Yes, with proper namespace or metadata isolation. Pinecone supports namespaces — each tenant gets their own namespace, and queries are scoped to that namespace. Upstash Vector supports namespaces as well. Alternatively, store a tenantId field in every vector's metadata and include it as a mandatory filter on every query. Never allow cross-tenant retrieval.

Conclusion

You have now built a complete Next.js RAG application — from document ingestion and vector storage through retrieval, LLM integration, and a streaming chat UI, all the way to a Vercel deployment.
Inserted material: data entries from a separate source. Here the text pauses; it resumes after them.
Below is a small trained network, with its code and all its weights. Each question gives an input and a target symbol and asks what happens when units are switched off, that is, made to give their printed mean instead of their output.

import numpy as np


def w(rows, s, z=0):
    codes = np.array(rows[::2]) - 128.0
    scale = np.full(codes.shape[1], s)
    scale[-1] = z or s
    return codes * scale


def norm(h):
    return h / np.sqrt((h * h).mean(-1, keepdims=True) + 1e-5)


def f(y):
    return np.maximum(y, 0)


def softmax(a):
    e = np.exp(a - a.max(-1, keepdims=True))
    return e / e.sum(-1, keepdims=True)


def log_softmax(a):
    a = a - a.max(-1, keepdims=True)
    return a - np.log(np.exp(a).sum(-1, keepdims=True))


def net(x, mask):
    ids = ['αβγδεζθλξπστφψ'.index(c) for c in x.split()]
    T = len(ids)
    res = E[ids] + P[:T]
    u = 0
    for l in range(3):
        q, k, v = (norm(res) @ M[l].T for M in (Q, K, V))
        z = softmax(np.where(np.tri(T) > 0, q @ k.T / 4**0.5, -1e9)) @ v
        res = res + np.where(mask[u], z, O[l][:, -1]) @ O[l][:, :-1]
        u += 1
        y = f(norm(res) @ A[l][:, :-1].T + A[l][:, -1])
        res = res + np.where(mask[u : u + 4], y, B[l][:, -1]) @ B[l][:, :-1]
        u += 4
    return log_softmax(norm(res)[-1] @ U[:, :-1].T + U[:, -1])


Q, K, V, O, A, B = {}, {}, {}, {}, {}, {}
E = w([
[168,175,155,128,138],'α',
[83,95,113,82,108],'β',
[159,156,181,166,153],'γ',
[77,90,134,83,73],'δ',
[74,73,114,120,86],'ε',
[114,52,72,138,121],'ζ',
[124,201,188,146,125],'θ',
[72,71,121,124,126],'λ',
[169,177,156,129,135],'ξ',
[163,169,181,126,134],'π',
[158,142,184,162,162],'σ',
[72,115,109,40,146],'τ',
[105,96,118,192,92],'φ',
[82,94,182,8,54],'ψ',
],0.017)
P = w([
[80,141,78,112,131],'0',
[57,64,251,149,115],'1',
[71,59,241,156,126],'2',
[83,55,232,152,136],'3',
[100,38,209,152,148],'4',
[92,52,200,148,152],'5',
[105,48,184,158,168],'6',
[110,46,175,153,178],'7',
[105,58,165,152,177],'8',
],0.011)
Q[0] = w([
[102,132,124,78,247],'L0H0',
[131,88,43,140,58],'L0H0',
[77,148,75,89,156],'L0H0',
[196,179,254,130,242],'L0H0',
],0.009)
K[0] = w([
[47,172,107,101,165],'L0H0',
[138,39,242,127,93],'L0H0',
[58,81,109,59,154],'L0H0',
[130,249,1,110,50],'L0H0',
],0.008)
V[0] = w([
[90,58,194,181,105],'L0H0',
[129,169,115,197,96],'L0H0',
[126,129,172,238,112],'L0H0',
[111,91,254,92,177],'L0H0',
],0.0079)
O[0] = w([
[106,100,145,96,255,209],'L0H0',
[80,60,81,140,116,58],'L0H0',
[110,86,148,60,150,84],'L0H0',
[145,175,114,73,190,254],'L0H0',
],0.01,0.0059)
A[0] = w([
[232,249,229,103,148,80],'L0N0',
[174,43,191,176,201,28],'L0N1',
[153,110,69,244,2,2],'L0N2',
[105,127,32,246,173,181],'L0N3',
],0.0071,0.0051)
B[0] = w([
[159,131,192,146,181,255],'L0N0',
[98,229,166,76,102,228],'L0N1',
[123,208,133,161,12,155],'L0N2',
[76,76,142,137,78,167],'L0N3',
],0.011,0.0034)
Q[1] = w([
[172,225,188,127,162],'L1H0',
[137,169,195,229,50],'L1H0',
[163,180,253,254,163],'L1H0',
[120,110,120,204,90],'L1H0',
],0.0098)
K[1] = w([
[54,60,125,199,139],'L1H0',
[173,147,139,247,143],'L1H0',
[114,103,148,208,119],'L1H0',
[171,158,122,209,151],'L1H0',
],0.012)
V[1] = w([
[93,209,169,112,220],'L1H0',
[203,122,254,114,199],'L1H0',
[97,40,47,229,174],'L1H0',
[122,79,35,46,94],'L1H0',
],0.0058)
O[1] = w([
[188,105,93,115,219,253],'L1H0',
[192,100,80,57,83,245],'L1H0',
[119,108,254,152,130,30],'L1H0',
[37,64,94,203,182,68],'L1H0',
],0.0073,0.0052)
A[1] = w([
[181,106,140,211,49,48],'L1N0',
[11,10,81,95,102,252],'L1N1',
[105,107,67,216,22,61],'L1N2',
[4,42,106,120,88,85],'L1N3',
],0.011,0.0039)
B[1] = w([
[99,171,69,98,73,155],'L1N0',
[101,38,251,144,164,254],'L1N1',
[46,138,157,96,35,151],'L1N2',
[129,44,170,89,219,165],'L1N3',
],0.012,0.0073)
Q[2] = w([
[55,74,94,99,23],'L2H0',
[117,91,182,62,108],'L2H0',
[36,47,2,83,166],'L2H0',
[47,9,36,48,57],'L2H0',
],0.0091)
K[2] = w([
[173,107,251,175,135],'L2H0',
[101,58,134,114,143],'L2H0',
[197,160,152,58,218],'L2H0',
[199,95,249,112,180],'L2H0',
],0.013)
V[2] = w([
[90,115,111,196,251],'L2H0',
[51,252,50,121,174],'L2H0',
[133,197,146,191,217],'L2H0',
[143,191,88,128,144],'L2H0',
],0.011)
O[2] = w([
[100,223,164,98,120,233],'L2H0',
[132,127,251,112,76,23],'L2H0',
[145,187,134,60,81,114],'L2H0',
[165,131,158,103,124,2],'L2H0',
],0.014,0.0054)
A[2] = w([
[196,115,180,121,85,12],'L2N0',
[87,76,222,65,85,61],'L2N1',
[80,144,103,123,177,253],'L2N2',
[9,37,110,92,139,32],'L2N3',
],0.013,0.0063)
B[2] = w([
[13,69,48,95,76,142],'L2N0',
[14,56,74,254,198,175],'L2N1',
[111,33,79,110,87,253],'L2N2',
[137,9,211,51,208,217],'L2N3',
],0.0089,0.012)
U = w([
[77,154,103,137,37,153],'α',
[196,143,119,234,138,173],'β',
[74,129,52,48,122,107],'γ',
[158,226,83,149,196,93],'δ',
[75,179,80,200,151,65],'ε',
[106,111,47,207,102,58],'ζ',
[96,161,248,92,47,67],'θ',
[66,226,116,197,199,41],'λ',
[74,156,112,146,47,153],'ξ',
[195,97,99,101,43,85],'π',
[154,227,199,19,180,17],'σ',
[159,242,173,143,101,254],'τ',
[49,36,165,126,121,66],'φ',
[216,133,239,168,140,27],'ψ',
],0.013,0.0056)

Each question gives the input, a string of symbols that net reads in full, and the target symbol t.
The units are the heads (4 rows each of Q, K, V and O) and the neurons (one row each of A and B). Each row of codes is followed by its name. A weight is (code - 128) times the scale printed after its matrix; where a second scale follows, it is the last column's (O, A, B and U).
mask holds one flag per unit, layer by layer, with each layer's heads first. A switched-off unit (its flag False) gives its mean, the last column of its rows in O or B, instead of its output. The means were averaged over made-up inputs and are rounded, as every weight is.
A unit's drop is (log p(t) with every unit on - log p(t) with that unit switched off) / (log p(t) with every unit on - log p(t) with every unit switched off).
The circuit of an input: a set's keep is (log p(t) with only the set's units on - log p(t) with every unit switched off) / (log p(t) with every unit on - log p(t) with every unit switched off). Starting from the 12 units with the biggest drops (on a tie, the unit counted first), units are removed one at a time, each time the one whose removal leaves the highest keep (on an exact tie, the one counted first), for as long as the keep stays at least 0.8.
circuit, biggest first: the units of the circuit, biggest drop first
unit that matters most: the unit with the biggest drop
k most important neurons: the k neurons with the biggest drops, biggest first
top k neurons in layer l: the k neurons of layer l with the biggest drops, biggest first
input τ τ δ β σ β τ β, target σ: circuit, biggest first -> L0H0, L2H0, L1N1
input σ ξ λ τ ξ τ ξ, target σ: circuit, biggest first -> L2H0, L1N1
input θ δ ξ, target θ: 3 most important neurons -> L1N1, L0N0, L0N1
input σ ψ λ π π α λ α, target σ: circuit, biggest first -> L2H0, L1N1
input τ φ λ τ τ γ τ ψ τ, target σ: unit that matters most -> L1H0
input ζ π τ θ σ, target ζ: circuit, biggest first -> L2H0, L0H0, L1N1
input δ λ τ τ τ, target σ: circuit, biggest first -> L0H0, L2H0, L1N1
input τ γ τ, target γ: 4 most important neurons -> L1N1, L0N1, L0N0, L1N3
input ζ ζ ψ ψ ε λ σ γ, target ζ: circuit, biggest first -> L0H0, L1N1, L2N3
input τ σ τ ε θ τ γ, target τ: 2 most important neurons -> L0N0, L1N1
input ζ γ ζ λ τ ψ λ ε π, target ζ: circuit, biggest first -> L0H0, L1N1, L2N3
input ζ τ τ ζ, target γ: top 2 neurons in layer 2 -> L2N1, L2N2
input ψ θ β τ φ λ τ θ, target ψ: 2 most important neurons -> L0N0, L0N3
input τ ξ φ σ δ ε θ, target τ: unit that matters most -> L1H0
input τ θ λ τ, target γ: 3 most important neurons -> L0N1, L1N1, L2N3
input δ σ τ τ τ π, target δ: 3 most important neurons -> L1N1, L1N2, L2N3
input σ γ ζ β τ σ, target σ: 2 most important neurons -> L1N1, L0N1
input ψ φ ψ β ζ π β ε α, target ψ: 2 most important neurons -> L0N0, L0N3
input β α ξ, target β: top 3 neurons in layer 0 -> L0N2, L0N3, L0N0
input γ α τ β τ τ β σ θ, target σ: unit that matters most -> L2H0
input β θ θ, target β: top 2 neurons in layer 1 -> L1N2, L1N1
input δ π σ, target δ: top 2 neurons in layer 1 -> L1N1, L1N2
input γ ζ π ξ δ θ θ, target γ: 2 most important neurons -> L1N1, L0N1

The architecture you have implemented is production-ready and scales gracefully: swap the embedding model, change the LLM provider, or migrate vector databases with minimal code changes thanks to the clean abstractions in lib/.

The most important thing to remember is that RAG quality is primarily a retrieval problem, not a generation problem. Invest time in your chunking strategy, experiment with topK, add re-ranking, and monitor what gets retrieved. A well-tuned retrieval pipeline will outperform a more powerful LLM with poor retrieval every time.

From here, consider exploring agentic RAG — where the LLM decides whether to retrieve, what query to use, and whether to retrieve again based on the initial results. Libraries like LangGraph and the Vercel AI SDK's tool-calling primitives make this pattern accessible without leaving the Next.js ecosystem.